- _Records_
§ §

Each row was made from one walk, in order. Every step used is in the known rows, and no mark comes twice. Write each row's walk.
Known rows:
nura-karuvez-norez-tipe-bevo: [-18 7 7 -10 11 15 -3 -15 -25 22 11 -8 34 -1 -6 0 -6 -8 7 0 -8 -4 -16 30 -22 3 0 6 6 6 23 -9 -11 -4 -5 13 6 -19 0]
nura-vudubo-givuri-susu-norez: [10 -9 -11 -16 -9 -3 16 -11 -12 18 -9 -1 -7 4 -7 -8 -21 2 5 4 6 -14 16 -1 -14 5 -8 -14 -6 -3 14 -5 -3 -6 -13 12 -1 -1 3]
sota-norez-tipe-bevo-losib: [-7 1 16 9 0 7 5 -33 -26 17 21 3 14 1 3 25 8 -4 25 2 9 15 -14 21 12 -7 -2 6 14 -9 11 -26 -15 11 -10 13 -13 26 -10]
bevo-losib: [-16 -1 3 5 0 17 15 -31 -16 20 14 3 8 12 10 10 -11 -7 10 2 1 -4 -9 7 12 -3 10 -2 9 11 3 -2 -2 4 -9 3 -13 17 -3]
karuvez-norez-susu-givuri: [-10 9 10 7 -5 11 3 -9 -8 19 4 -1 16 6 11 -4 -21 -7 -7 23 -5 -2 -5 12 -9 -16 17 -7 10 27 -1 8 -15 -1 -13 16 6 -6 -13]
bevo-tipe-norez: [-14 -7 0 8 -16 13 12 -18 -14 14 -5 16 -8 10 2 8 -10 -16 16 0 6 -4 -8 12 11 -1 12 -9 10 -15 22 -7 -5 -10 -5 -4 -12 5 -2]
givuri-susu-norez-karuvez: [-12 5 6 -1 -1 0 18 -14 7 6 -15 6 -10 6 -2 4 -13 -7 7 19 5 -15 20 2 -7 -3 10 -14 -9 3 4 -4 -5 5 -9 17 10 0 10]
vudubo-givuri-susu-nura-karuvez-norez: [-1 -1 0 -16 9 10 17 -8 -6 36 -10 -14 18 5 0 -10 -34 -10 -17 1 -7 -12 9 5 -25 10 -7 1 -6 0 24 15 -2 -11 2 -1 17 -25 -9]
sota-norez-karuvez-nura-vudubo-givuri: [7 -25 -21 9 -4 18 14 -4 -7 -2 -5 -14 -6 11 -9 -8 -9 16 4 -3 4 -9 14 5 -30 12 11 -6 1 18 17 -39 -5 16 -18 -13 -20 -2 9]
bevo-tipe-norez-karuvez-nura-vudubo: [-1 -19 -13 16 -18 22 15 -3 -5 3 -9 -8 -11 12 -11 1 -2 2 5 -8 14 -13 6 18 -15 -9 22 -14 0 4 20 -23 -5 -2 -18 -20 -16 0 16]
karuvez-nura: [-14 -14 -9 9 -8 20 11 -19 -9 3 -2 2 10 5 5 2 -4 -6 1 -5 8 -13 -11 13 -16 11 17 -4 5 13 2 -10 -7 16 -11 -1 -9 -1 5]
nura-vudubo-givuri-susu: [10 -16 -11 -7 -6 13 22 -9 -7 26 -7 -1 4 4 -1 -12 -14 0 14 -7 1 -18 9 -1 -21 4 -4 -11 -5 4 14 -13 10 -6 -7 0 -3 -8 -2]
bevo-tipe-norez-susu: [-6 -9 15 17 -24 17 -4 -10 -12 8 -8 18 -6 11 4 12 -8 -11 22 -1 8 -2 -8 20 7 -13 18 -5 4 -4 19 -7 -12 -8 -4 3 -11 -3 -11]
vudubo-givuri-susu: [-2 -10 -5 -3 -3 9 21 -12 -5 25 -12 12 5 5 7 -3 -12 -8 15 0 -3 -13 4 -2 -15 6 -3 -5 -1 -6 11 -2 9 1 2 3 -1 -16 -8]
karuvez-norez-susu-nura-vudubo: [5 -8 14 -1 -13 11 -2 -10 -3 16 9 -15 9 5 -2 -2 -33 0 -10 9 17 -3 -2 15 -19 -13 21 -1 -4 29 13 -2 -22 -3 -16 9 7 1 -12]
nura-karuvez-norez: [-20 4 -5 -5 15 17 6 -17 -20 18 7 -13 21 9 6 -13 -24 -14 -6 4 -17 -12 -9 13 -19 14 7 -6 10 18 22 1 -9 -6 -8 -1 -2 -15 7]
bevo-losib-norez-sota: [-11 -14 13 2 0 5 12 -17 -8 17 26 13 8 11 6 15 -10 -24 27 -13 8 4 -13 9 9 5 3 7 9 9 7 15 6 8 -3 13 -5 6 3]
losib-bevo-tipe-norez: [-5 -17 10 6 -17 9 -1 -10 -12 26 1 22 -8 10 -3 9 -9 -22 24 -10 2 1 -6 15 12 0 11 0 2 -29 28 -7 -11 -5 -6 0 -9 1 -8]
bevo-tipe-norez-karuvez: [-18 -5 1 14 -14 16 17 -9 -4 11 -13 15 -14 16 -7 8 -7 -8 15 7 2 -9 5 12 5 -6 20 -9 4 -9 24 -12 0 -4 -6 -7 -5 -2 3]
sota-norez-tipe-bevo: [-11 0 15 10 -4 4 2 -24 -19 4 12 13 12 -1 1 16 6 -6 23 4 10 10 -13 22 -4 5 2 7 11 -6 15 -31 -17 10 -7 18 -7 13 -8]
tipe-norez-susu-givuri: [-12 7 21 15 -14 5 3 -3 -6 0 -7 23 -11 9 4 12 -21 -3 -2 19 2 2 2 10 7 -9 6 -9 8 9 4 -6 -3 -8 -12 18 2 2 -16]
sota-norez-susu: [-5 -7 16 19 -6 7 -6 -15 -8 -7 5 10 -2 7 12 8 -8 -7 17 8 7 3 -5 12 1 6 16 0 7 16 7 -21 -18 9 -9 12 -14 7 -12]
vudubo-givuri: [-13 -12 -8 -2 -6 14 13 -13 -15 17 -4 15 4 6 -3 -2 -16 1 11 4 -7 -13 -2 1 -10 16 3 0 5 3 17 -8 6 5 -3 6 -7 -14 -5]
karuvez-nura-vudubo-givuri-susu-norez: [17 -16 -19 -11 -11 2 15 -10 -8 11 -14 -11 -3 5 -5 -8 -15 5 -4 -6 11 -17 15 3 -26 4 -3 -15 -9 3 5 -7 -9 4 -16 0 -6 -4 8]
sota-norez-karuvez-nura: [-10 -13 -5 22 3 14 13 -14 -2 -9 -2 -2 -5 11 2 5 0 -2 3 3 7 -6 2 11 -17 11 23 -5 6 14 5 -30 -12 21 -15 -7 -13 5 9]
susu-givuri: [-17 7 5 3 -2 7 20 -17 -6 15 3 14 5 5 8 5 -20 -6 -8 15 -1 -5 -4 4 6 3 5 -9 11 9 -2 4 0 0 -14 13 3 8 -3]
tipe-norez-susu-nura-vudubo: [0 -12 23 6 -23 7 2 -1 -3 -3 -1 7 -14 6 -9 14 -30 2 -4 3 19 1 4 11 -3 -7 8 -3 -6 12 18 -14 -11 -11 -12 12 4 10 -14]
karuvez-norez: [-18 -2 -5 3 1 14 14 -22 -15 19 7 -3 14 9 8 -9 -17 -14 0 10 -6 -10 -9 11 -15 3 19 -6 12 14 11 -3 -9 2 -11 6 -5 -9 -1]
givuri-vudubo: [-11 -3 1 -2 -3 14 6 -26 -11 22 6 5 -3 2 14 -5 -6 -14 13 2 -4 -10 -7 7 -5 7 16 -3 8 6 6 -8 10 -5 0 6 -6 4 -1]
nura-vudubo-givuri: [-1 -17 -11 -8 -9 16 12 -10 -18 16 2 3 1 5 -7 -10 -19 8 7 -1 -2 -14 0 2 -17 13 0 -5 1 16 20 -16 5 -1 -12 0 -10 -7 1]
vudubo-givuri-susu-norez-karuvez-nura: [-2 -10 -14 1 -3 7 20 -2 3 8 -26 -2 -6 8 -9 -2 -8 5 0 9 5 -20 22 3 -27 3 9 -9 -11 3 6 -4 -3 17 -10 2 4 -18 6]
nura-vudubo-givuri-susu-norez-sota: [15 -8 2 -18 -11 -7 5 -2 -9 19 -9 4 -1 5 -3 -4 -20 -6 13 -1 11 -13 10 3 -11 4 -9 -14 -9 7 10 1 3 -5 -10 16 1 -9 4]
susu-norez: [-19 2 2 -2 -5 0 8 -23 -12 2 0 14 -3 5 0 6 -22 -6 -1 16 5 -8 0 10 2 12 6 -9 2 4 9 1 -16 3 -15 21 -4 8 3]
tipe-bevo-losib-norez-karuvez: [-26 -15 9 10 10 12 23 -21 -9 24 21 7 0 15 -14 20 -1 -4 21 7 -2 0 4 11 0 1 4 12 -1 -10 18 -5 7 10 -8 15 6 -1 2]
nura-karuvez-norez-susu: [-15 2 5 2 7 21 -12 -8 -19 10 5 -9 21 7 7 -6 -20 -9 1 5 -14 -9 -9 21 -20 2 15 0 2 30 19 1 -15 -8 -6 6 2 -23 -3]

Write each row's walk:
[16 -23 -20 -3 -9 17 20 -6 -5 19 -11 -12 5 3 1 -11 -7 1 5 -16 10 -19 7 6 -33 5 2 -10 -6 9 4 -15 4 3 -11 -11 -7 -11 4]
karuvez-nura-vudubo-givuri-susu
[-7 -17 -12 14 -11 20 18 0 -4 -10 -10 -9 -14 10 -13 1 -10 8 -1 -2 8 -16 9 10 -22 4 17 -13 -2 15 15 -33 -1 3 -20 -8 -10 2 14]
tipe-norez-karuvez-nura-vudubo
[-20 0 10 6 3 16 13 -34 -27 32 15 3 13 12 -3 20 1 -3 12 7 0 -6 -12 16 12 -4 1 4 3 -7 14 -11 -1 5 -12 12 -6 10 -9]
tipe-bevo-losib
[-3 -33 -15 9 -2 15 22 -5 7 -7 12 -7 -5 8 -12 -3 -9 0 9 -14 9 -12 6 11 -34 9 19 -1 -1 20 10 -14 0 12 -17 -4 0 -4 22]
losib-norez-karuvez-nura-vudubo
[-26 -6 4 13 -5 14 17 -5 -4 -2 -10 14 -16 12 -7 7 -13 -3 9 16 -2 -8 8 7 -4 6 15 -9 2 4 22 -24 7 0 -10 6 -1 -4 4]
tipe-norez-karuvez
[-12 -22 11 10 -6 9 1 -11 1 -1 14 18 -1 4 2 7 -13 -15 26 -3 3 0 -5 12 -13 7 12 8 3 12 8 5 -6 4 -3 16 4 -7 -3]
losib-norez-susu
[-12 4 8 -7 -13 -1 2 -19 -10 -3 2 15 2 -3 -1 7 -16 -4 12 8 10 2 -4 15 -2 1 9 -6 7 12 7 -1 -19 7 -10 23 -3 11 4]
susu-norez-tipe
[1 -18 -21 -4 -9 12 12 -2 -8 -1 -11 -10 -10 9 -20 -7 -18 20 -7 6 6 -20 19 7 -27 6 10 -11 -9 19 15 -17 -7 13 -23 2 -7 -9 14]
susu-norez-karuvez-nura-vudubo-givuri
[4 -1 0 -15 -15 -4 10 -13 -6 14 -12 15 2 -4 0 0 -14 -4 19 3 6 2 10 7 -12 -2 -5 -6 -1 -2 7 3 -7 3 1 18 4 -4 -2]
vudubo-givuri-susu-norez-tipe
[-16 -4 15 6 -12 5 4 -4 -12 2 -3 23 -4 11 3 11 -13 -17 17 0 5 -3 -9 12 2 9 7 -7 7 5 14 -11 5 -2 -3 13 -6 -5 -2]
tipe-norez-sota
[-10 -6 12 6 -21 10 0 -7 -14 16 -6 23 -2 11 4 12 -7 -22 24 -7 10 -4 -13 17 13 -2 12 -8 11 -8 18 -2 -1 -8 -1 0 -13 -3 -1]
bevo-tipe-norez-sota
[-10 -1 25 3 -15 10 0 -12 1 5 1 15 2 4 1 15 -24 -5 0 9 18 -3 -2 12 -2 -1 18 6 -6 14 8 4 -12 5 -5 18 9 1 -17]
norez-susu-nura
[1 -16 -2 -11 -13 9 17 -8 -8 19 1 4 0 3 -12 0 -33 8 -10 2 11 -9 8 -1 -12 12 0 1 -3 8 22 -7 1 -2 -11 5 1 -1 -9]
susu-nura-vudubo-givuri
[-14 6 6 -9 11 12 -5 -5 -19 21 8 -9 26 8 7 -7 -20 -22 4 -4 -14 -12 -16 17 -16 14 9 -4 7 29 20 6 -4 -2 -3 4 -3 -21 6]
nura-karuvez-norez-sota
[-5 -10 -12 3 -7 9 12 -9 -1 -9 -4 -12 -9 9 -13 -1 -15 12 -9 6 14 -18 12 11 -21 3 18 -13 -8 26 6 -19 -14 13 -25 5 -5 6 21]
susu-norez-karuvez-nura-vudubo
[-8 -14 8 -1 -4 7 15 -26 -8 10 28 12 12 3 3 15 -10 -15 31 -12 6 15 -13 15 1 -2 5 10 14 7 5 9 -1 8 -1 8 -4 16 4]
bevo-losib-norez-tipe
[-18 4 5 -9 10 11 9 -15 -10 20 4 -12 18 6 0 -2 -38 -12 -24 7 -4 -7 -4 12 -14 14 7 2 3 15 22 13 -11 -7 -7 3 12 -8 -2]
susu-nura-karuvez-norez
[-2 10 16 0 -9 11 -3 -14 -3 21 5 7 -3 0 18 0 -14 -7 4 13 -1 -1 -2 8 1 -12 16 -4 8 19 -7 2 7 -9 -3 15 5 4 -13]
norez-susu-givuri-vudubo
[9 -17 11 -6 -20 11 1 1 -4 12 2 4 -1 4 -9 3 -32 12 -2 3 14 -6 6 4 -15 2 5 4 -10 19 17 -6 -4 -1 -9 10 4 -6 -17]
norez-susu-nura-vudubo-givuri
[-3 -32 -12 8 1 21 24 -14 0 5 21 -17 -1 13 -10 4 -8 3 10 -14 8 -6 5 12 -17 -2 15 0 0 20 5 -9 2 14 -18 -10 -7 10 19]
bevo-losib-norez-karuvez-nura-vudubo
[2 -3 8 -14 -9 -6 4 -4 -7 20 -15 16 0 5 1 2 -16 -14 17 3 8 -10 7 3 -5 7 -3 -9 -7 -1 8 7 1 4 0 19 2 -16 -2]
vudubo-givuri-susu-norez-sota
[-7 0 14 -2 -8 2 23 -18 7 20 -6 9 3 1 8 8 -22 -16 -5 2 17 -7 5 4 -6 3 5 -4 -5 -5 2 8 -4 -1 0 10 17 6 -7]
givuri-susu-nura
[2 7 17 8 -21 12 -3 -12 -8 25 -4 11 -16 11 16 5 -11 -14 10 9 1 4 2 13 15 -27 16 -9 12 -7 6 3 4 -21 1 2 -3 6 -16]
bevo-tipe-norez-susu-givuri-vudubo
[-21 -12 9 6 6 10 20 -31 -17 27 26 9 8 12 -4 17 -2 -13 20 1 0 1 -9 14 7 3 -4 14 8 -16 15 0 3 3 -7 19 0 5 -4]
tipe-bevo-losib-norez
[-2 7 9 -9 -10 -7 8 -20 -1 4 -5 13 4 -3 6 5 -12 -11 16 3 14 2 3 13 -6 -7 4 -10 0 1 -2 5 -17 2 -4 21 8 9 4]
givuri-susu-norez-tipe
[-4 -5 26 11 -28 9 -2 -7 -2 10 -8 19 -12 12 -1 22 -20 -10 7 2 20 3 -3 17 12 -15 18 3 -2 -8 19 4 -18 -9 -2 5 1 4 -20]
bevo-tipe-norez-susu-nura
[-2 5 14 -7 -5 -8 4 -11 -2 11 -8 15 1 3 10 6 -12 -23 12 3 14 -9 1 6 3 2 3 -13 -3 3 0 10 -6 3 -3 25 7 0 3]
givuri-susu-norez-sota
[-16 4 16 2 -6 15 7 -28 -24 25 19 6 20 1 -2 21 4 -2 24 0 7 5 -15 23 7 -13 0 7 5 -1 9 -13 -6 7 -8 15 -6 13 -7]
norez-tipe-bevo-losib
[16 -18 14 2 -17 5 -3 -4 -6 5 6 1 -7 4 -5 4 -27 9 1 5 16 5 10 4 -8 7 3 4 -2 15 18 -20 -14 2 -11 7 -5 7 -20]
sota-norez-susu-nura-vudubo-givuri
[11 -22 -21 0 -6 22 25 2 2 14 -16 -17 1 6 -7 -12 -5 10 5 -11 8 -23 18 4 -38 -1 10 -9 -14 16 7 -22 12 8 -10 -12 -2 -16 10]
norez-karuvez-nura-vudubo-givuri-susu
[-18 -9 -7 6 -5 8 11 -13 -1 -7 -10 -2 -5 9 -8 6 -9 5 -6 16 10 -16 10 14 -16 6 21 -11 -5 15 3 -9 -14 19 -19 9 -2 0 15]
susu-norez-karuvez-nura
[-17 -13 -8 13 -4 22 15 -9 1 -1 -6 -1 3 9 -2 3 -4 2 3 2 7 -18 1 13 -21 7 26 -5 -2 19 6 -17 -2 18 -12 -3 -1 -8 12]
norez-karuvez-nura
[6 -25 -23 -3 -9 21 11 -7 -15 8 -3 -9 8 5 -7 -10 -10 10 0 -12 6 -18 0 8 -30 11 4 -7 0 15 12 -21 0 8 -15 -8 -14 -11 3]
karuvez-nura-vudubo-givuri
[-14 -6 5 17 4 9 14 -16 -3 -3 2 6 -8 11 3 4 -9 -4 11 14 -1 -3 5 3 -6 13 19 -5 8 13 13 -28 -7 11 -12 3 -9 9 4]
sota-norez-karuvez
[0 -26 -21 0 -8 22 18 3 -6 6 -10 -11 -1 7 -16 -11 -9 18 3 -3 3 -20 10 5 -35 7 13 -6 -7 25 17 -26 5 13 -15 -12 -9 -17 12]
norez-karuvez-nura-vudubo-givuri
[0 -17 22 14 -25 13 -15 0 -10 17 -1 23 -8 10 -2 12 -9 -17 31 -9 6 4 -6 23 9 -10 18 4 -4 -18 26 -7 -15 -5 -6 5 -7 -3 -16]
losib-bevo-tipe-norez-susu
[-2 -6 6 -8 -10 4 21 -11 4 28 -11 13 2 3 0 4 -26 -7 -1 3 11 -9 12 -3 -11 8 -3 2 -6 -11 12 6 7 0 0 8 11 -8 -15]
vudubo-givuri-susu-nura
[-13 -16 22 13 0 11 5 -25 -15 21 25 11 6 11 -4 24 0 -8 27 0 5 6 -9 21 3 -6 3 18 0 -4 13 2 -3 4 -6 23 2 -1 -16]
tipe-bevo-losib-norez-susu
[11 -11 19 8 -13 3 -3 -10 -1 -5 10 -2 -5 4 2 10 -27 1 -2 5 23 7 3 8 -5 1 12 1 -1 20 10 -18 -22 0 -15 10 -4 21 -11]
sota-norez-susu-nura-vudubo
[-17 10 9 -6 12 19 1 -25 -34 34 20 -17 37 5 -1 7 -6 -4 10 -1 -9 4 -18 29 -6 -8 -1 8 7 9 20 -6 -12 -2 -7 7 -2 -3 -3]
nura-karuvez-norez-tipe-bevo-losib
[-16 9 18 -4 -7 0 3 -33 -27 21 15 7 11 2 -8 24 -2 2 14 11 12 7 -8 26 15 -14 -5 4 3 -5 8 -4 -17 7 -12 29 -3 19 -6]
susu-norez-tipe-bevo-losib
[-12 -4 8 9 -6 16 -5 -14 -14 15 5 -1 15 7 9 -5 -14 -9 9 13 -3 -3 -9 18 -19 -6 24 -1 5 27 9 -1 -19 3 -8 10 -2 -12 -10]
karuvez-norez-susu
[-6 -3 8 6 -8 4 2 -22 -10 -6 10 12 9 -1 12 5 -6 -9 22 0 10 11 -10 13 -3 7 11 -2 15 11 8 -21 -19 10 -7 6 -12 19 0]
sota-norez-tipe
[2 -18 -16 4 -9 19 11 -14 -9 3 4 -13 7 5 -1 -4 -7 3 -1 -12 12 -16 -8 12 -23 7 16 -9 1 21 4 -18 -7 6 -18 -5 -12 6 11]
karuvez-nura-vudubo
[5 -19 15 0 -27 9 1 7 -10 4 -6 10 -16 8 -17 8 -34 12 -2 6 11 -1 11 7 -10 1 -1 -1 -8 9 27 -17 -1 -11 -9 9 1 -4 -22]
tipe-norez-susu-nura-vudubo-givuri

§ §

- _The problem_
Everything from the first line of the entries above through the line with "bevo-tipe-norez: [-14 -7" is to be reproduced exactly, and nothing else.

- _Exercise response_
Each row was made from one walk, in order. Every step used is in the known rows, and no mark comes twice. Write each row's walk.
Known rows:
nura-karuvez-norez-tipe-bevo: [-18 7 7 -10 11 15 -3 -15 -25 22 11 -8 34 -1 -6 0 -6 -8 7 0 -8 -4 -16 30 -22 3 0 6 6 6 23 -9 -11 -4 -5 13 6 -19 0]
nura-vudubo-givuri-susu-norez: [10 -9 -11 -16 -9 -3 16 -11 -12 18 -9 -1 -7 4 -7 -8 -21 2 5 4 6 -14 16 -1 -14 5 -8 -14 -6 -3 14 -5 -3 -6 -13 12 -1 -1 3]
sota-norez-tipe-bevo-losib: [-7 1 16 9 0 7 5 -33 -26 17 21 3 14 1 3 25 8 -4 25 2 9 15 -14 21 12 -7 -2 6 14 -9 11 -26 -15 11 -10 13 -13 26 -10]
bevo-losib: [-16 -1 3 5 0 17 15 -31 -16 20 14 3 8 12 10 10 -11 -7 10 2 1 -4 -9 7 12 -3 10 -2 9 11 3 -2 -2 4 -9 3 -13 17 -3]
karuvez-norez-susu-givuri: [-10 9 10 7 -5 11 3 -9 -8 19 4 -1 16 6 11 -4 -21 -7 -7 23 -5 -2 -5 12 -9 -16 17 -7 10 27 -1 8 -15 -1 -13 16 6 -6 -13]
bevo-tipe-norez: [-14 -7 0 8 -16 13 12 -18 -14 14 -5 16 -8 10 2 8 -10 -16 16 0 6 -4 -8 12 11 -1 12 -9 10 -15 22 -7 -5 -10 -5 -4 -12 5 -2]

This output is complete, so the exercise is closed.